Assume the standard Euclidean geometry of the plane. What is the simplest way to prove this statement? Can it be done without analytic geometry?
As noted in the quote, a lot of this has to do with how to rigorously define. A related question is: how is Euclidean geometry rigorously defined today, and in particular, what is a line? What is a point? A triangle?
Best Answer
Yunone is right that this fact is basically equivalent to Pasch's postulate, which can't be proved from Euclid's axioms. There are many such gaps in the axioms corresponding to incidence results that are obviously true if you draw a picture and hence were left unstated, like that the two circles in his first proposition intersect, and that is why Euclid's axioms are said to be insufficient.
So, one answer to your question is that the result in question is true as a consequence of Pasch's postulate if you are using an axiom system that includes it. But there is no geometric axiom system that can be considered the standard formulation of Euclidean geometry today. Rather, the standard formulation nowadays is in terms of the Cartesian plane. Points are ordered pairs, lines are solution sets of linear equations, distance is given by the usual formula, etc.
In this formulation Pasch's postulate is a theorem that can be proven.

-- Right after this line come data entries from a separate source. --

Here is a tiny trained network, its code and every weight. The questions are about switching its units off for an input and a target symbol, where a switched-off unit gives its printed mean instead of its output.

import numpy as np


def w(rows, s, z=0):
    codes = np.array(rows[::2]) - 128.0
    scale = np.full(codes.shape[1], s)
    scale[-1] = z or s
    return codes * scale


def norm(h):
    return h / np.sqrt((h * h).mean(-1, keepdims=True) + 1e-5)


def softmax(a):
    e = np.exp(a - a.max(-1, keepdims=True))
    return e / e.sum(-1, keepdims=True)


def log_softmax(a):
    a = a - a.max(-1, keepdims=True)
    return a - np.log(np.exp(a).sum(-1, keepdims=True))


def net(x, mask):
    ids = ['αβγεηθλξπφ'.index(c) for c in x.split()]
    T = len(ids)
    res = E[ids] + P[:T]
    u = 0
    for l in range(3):
        r = norm(res)
        for j in range(2):
            rows = slice(4 * j, 4 * j + 4)
            q, k, v = (r @ M[l][rows].T for M in (Q, K, V))
            z = softmax(np.where(np.tri(T) > 0, q @ k.T / 4**0.5, -1e9)) @ v
            o = O[l][rows]
            res = res + np.where(mask[u + j], z, o[:, -1]) @ o[:, :-1]
        u += 2
    return log_softmax(norm(res)[-1] @ U[:, :-1].T + U[:, -1])


Q, K, V, O = {}, {}, {}, {}
E = w([
[71,118,241,97,172,145,153],'α',
[158,208,165,94,123,142,134],'β',
[119,139,142,91,108,128,197],'γ',
[112,121,143,31,88,110,118],'ε',
[107,58,82,132,94,73,117],'η',
[160,199,93,98,63,117,176],'θ',
[185,172,85,204,157,121,178],'λ',
[253,54,179,107,55,173,198],'ξ',
[173,106,58,144,106,94,63],'π',
[93,171,182,92,93,124,163],'φ',
],0.017)
P = w([
[82,127,164,172,92,106,112],'0',
[118,132,148,140,141,63,139],'1',
[123,138,92,124,151,172,165],'2',
[74,127,164,192,67,156,93],'3',
[148,130,167,183,107,61,98],'4',
[4,251,123,113,107,78,232],'5',
],0.012)
Q[0] = w([
[205,102,183,122,165,3,135],'0.h1',
[55,194,214,117,69,25,165],'0.h1',
[74,124,76,98,174,170,144],'0.h1',
[101,159,53,32,214,117,188],'0.h1',
[103,112,122,137,116,162,159],'0.h2',
[120,81,155,167,125,199,84],'0.h2',
[96,101,111,96,254,158,114],'0.h2',
[90,154,63,116,111,209,139],'0.h2',
],0.023)
K[0] = w([
[78,111,177,232,26,191,71],'0.h1',
[252,42,195,151,54,201,151],'0.h1',
[163,156,137,108,158,92,111],'0.h1',
[143,112,203,163,117,9,119],'0.h1',
[149,126,121,107,182,133,122],'0.h2',
[61,151,65,89,174,160,148],'0.h2',
[54,193,108,146,153,27,108],'0.h2',
[165,123,130,79,163,83,158],'0.h2',
],0.022)
V[0] = w([
[85,123,87,250,174,115,212],'0.h1',
[218,227,124,151,99,135,112],'0.h1',
[73,134,19,113,67,108,106],'0.h1',
[142,24,89,129,109,111,155],'0.h1',
[186,93,139,171,81,142,198],'0.h2',
[109,203,89,99,78,111,171],'0.h2',
[76,90,92,111,79,49,159],'0.h2',
[76,145,97,210,180,124,128],'0.h2',
],0.022)
O[0] = w([
[100,182,218,16,94,90,56,119],'0.h1',
[139,55,202,84,243,175,122,155],'0.h1',
[156,133,88,92,185,34,203,119],'0.h1',
[207,210,161,175,106,70,117,144],'0.h1',
[129,86,207,78,69,85,128,247],'0.h2',
[76,72,158,182,209,80,134,188],'0.h2',
[147,136,107,197,115,2,108,199],'0.h2',
[135,191,155,89,159,119,52,46],'0.h2',
],0.015,0.016)
Q[1] = w([
[18,217,154,119,210,168,223],'1.h1',
[169,103,38,57,226,79,173],'1.h1',
[101,10,163,168,11,79,177],'1.h1',
[189,92,251,123,119,135,110],'1.h1',
[33,168,94,129,153,141,117],'1.h2',
[148,124,192,154,71,154,154],'1.h2',
[171,57,179,152,73,166,158],'1.h2',
[153,150,156,142,150,136,130],'1.h2',
],0.016)
K[1] = w([
[48,165,179,134,217,180,185],'1.h1',
[120,126,45,70,216,87,182],'1.h1',
[147,6,168,153,64,111,120],'1.h1',
[176,117,201,88,110,114,132],'1.h1',
[110,140,73,75,110,112,129],'1.h2',
[167,135,145,141,173,146,91],'1.h2',
[151,145,155,184,174,131,109],'1.h2',
[131,105,118,132,137,133,89],'1.h2',
],0.021)
V[1] = w([
[139,55,44,195,177,172,171],'1.h1',
[62,90,133,153,187,152,89],'1.h1',
[117,55,178,66,152,203,145],'1.h1',
[77,114,124,179,176,142,108],'1.h1',
[154,142,139,125,109,111,164],'1.h2',
[149,48,54,6,65,99,139],'1.h2',
[140,112,138,94,108,139,159],'1.h2',
[135,93,87,89,84,123,166],'1.h2',
],0.017)
O[1] = w([
[109,158,153,43,116,90,109,12],'1.h1',
[129,118,100,123,92,62,141,36],'1.h1',
[141,195,85,163,101,83,138,94],'1.h1',
[128,98,115,100,103,88,129,70],'1.h1',
[89,112,110,101,137,136,151,252],'1.h2',
[201,99,160,5,133,121,64,18],'1.h2',
[145,138,119,89,127,117,130,57],'1.h2',
[146,114,132,71,122,137,86,125],'1.h2',
],0.017,0.0021)
Q[2] = w([
[146,84,60,17,157,83,123],'2.h1',
[189,98,102,171,146,75,169],'2.h1',
[252,134,218,179,87,133,190],'2.h1',
[79,119,155,107,22,80,123],'2.h1',
[237,13,153,66,51,101,111],'2.h2',
[98,50,84,125,148,96,46],'2.h2',
[56,134,159,160,135,187,110],'2.h2',
[115,76,145,144,50,119,182],'2.h2',
],0.016)
K[2] = w([
[84,168,75,138,196,133,70],'2.h1',
[140,113,103,223,142,140,133],'2.h1',
[239,100,141,175,154,157,43],'2.h1',
[126,50,111,131,92,70,62],'2.h1',
[213,70,187,138,54,178,158],'2.h2',
[122,117,137,7,101,103,183],'2.h2',
[70,173,168,135,164,167,130],'2.h2',
[97,155,183,162,94,141,230],'2.h2',
],0.018)
V[2] = w([
[109,176,136,64,80,108,175],'2.h1',
[48,121,145,167,213,122,106],'2.h1',
[39,192,119,156,148,132,130],'2.h1',
[104,117,97,117,176,74,88],'2.h1',
[91,191,125,151,156,117,107],'2.h2',
[75,148,132,158,156,156,148],'2.h2',
[67,153,66,191,222,99,5],'2.h2',
[73,225,150,164,191,146,150],'2.h2',
],0.024)
O[2] = w([
[115,84,85,74,118,107,96,83],'2.h1',
[146,178,124,162,140,163,57,173],'2.h1',
[149,145,128,101,153,110,32,39],'2.h1',
[107,182,115,124,117,165,87,147],'2.h1',
[150,87,92,81,120,114,126,54],'2.h2',
[165,78,122,136,118,126,135,105],'2.h2',
[211,115,38,4,122,172,172,1],'2.h2',
[144,43,88,95,87,89,123,21],'2.h2',
],0.019,0.0098)
U = w([
[141,164,72,132,37,216,97,183],'α',
[82,88,103,126,213,219,111,132],'β',
[102,141,192,224,116,108,85,123],'γ',
[139,89,31,190,132,117,186,134],'ε',
[197,234,128,113,50,60,137,97],'η',
[109,65,159,101,254,36,126,2],'θ',
[176,108,204,53,136,143,57,179],'λ',
[134,128,148,140,126,148,154,130],'ξ',
[202,184,148,92,191,172,189,188],'π',
[31,157,72,92,128,80,94,119],'φ',
],0.013,0.0072)

Each question gives the input, a string of symbols that net reads in full, and the target symbol t.
The units are the heads (4 rows each of Q, K, V and O). Each row of codes is followed by its name. A weight is (code - 128) times the scale printed after its matrix; where a second scale follows, it is the last column's (O and U).
mask holds one flag per head, layer by layer. A switched-off head (its flag False) gives its mean, the last column of its rows in O, instead of its output. The means were averaged over made-up inputs and are rounded, as every weight is.
A unit's drop is (log p(t) with every unit on - log p(t) with that unit switched off) / (log p(t) with every unit on - log p(t) with every unit switched off).
The circuit of an input: a set's keep is (log p(t) with only the set's units on - log p(t) with every unit switched off) / (log p(t) with every unit on - log p(t) with every unit switched off). Starting from all 6 units, units are removed one at a time, each time the one whose removal leaves the highest keep (on an exact tie, the one counted first), for as long as the keep stays at least 0.8.
units of the circuit, in order: the units of the circuit, biggest drop first
most important unit: the unit with the biggest drop
heads that matter: for each layer, one digit per head in row order, 1 if its drop is at least 0.15 and else 0, layers parted by /
drop of u: that unit's drop, to one decimal
input η η ε β, target ε: heads that matter	11 / 00 / 00
input γ φ ε η, target ε: most important unit	0.h2
input γ λ η, target λ: heads that matter	11 / 00 / 00
input λ η θ γ, target θ: heads that matter	10 / 00 / 00
input γ β α, target β: heads that matter	11 / 00 / 00
input ε θ π λ φ, target λ: heads that matter	11 / 00 / 00
input π α λ α, target λ: units of the circuit, in order	(0.h2 2.h2)
input α ε η γ, target η: heads that matter	10 / 00 / 00
input π ξ λ α φ, target ε: heads that matter	10 / 01 / 01
input θ α η λ, target η: heads that matter	10 / 00 / 00
input β φ φ ε α φ, target α: units of the circuit, in order	(0.h1 0.h2)
input η ε λ, target ε: heads that matter	01 / 00 / 00
input γ γ φ γ, target φ: units of the circuit, in order	(1.h1 0.h1 2.h1)
input ε θ θ φ β π, target β: heads that matter	10 / 00 / 00
input ε α λ ε π π, target π: units of the circuit, in order	(0.h1 0.h2 2.h2)
input λ π α α η α, target η: most important unit	0.h1
input π α φ γ, target φ: heads that matter	00 / 10 / 00
input γ π η λ, target η: heads that matter	11 / 00 / 00
input γ λ φ φ ε, target φ: heads that matter	11 / 10 / 00
input λ ε π β θ, target β: units of the circuit, in order	(0.h1)
input φ γ π π ε γ, target ε: heads that matter	00 / 00 / 00
input φ π β λ α α, target α: drop of 0.h1	0.4
input γ π θ γ θ η, target θ: drop of 0.h2	0.6
input γ λ β, target λ: drop of 0.h2	0.6
input π β η π, target η: drop of 0.h1	0.8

A straightforward way to see it is as a consequence of Menelaus' theorem, which can be proven purely algebraically. If a line intersected the interiors of the three sides, this theorem would give us the product of three positive numbers as -1.
But there's a more direct though ugly way to see it. Given a line intersecting the interiors of all sides of a triangle, you can use coordinates to transform this statement into a series of equations and inequalities between real numbers and show they cannot be satisfied. Here are the unattractive details:
Translations preserve lines and betweenness, so translate one vertex to the origin. Linear transformations also preserve lines and betweennes, so transform the two other vertices to (0,1) and (1,0). So, without loss of generality we can assume our triangle has vertices (0,0), (0,1), and (1,0). Now, suppose a line intersects all three sides. If it were vertical, it would be parallel to one side and thus couldn't intersect all three. Thus, the line is the graph of a function f(x). Suppose it intersects the interior of the two edges meeting the origin. Then
$0 < f(0) < 1$ and there is an r in $(0,1)$ such that $f(r) = 0$. Thus $f(x)$ is decreasing so it can be written as $f(x) = mx + b$ where$ m < 0$ and $0 < b < 1$, and also $f(1)=m+b<f(r)=0$ from the fact it is decreasing.
$1-x$ is the equation of the third side. Let's look at the intersection between this side and the line defined by $f(x)$. If $1-x = mx+b$, then $(m+1)x=1-b$. If it intersects the interior of this side, $0 < x < 1$. Thus $m+1 > 0$, so $1-b<m+1$, so $m+b <0$. But $m+b > 0$ was proved above. So it's impossible for any line to intersect the interiors of all three sides.
This proof is ugly, but it demonstrates that Pasch's postulate is a theorem that you can prove in the Cartesian model of Euclidean geometry.